Early in 1944, the Americans bombed the shipyards were we worked, so they shipped us to Sendi #1, which was a small coal mining village in the north of Japan. Conditions were similar to the last camp, however we did have heaters in the huts. Meals were split into three a day, or everything at one meal. So I crammed everything all in one meal because I was afraid that I wouldn't make it to the next one.
This was the worst place I'd had ever been. They sent you down into the mines before daylight, you weren't allowed to come up until after dark. One meal a day, we lost a lot of men. It was a case of survival of the fittest. I continued to lose weight, most of the men were living skeletons.
Meals were similar to the other camp, rice and tea, bun and tea, potatoes and tea. A piece of pumpkin cooked with skin on, a herring cooked head and all, a small bowl of horse meat soup. Seaweed greens were the worst, it was similar to green hair, and when it was cold, all you could do was close your eyes and swallow. Potato greens weren't too bad when you were real hungry.
I learned there was very little you cannot eat. About the only thing was carrot tops, they're as bitter as gall. Roasted locusts are like eating potato chips with legs. Water bugs when roasted, are very tasty and similar to glossetts. Snakes make good stew, and sparrows make good eating too. It got to a point where anything that crawled or flew stayed clear of our camp, or it was in the stewpot. When you are hungry you will eat anything. We would sneak behind the staff cook shack and pick the burnt rice out from garbage cans.

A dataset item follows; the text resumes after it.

One vector is turned by the same rotation once a tick. Each row is the vector after some number of ticks, and that number follows the row.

One morning, we woke up to find the camp empty. No guards were at the gates. The war with Japan was over. The Americans dropped some food supplies for us, and after spending time in hospital in Tokyo, Honolulu, and San Francisco, I was shipped home by train to Winnipeg Manitoba.
~Stanley Edwin Edgar
I had the privilege of knowing uncle Stan and saw him at family events and reunions, I know of a few stories, and what he wrote here. I will share in some short stories linked to this... Stan was named after his own uncle, my great grandmas favourite brother Stanley Edwin Yardley, who was killed in action in the battle of the Somme France. Stan hated porridge, and his parents made him eat it anyways. They'd tell him, "Someday you'll wish you had it." Those words haunted him in the POW camps. While in Japan he made friends with a local man on the other side of the POW fence. They'd talk daily, and he would help him with his English. The man said he would give him a cup of milk daily, and hide it by the fence for him. He would find the hidden milk daily, and drink it, this local man risked his own life by helping him. Stan said that cup of milk, saved his life. The fat content alone would have kept his liver function going. Just goes to show you, not all people supported the war in Japan. I always wondered what happened to this man, he helped bring my great uncle home.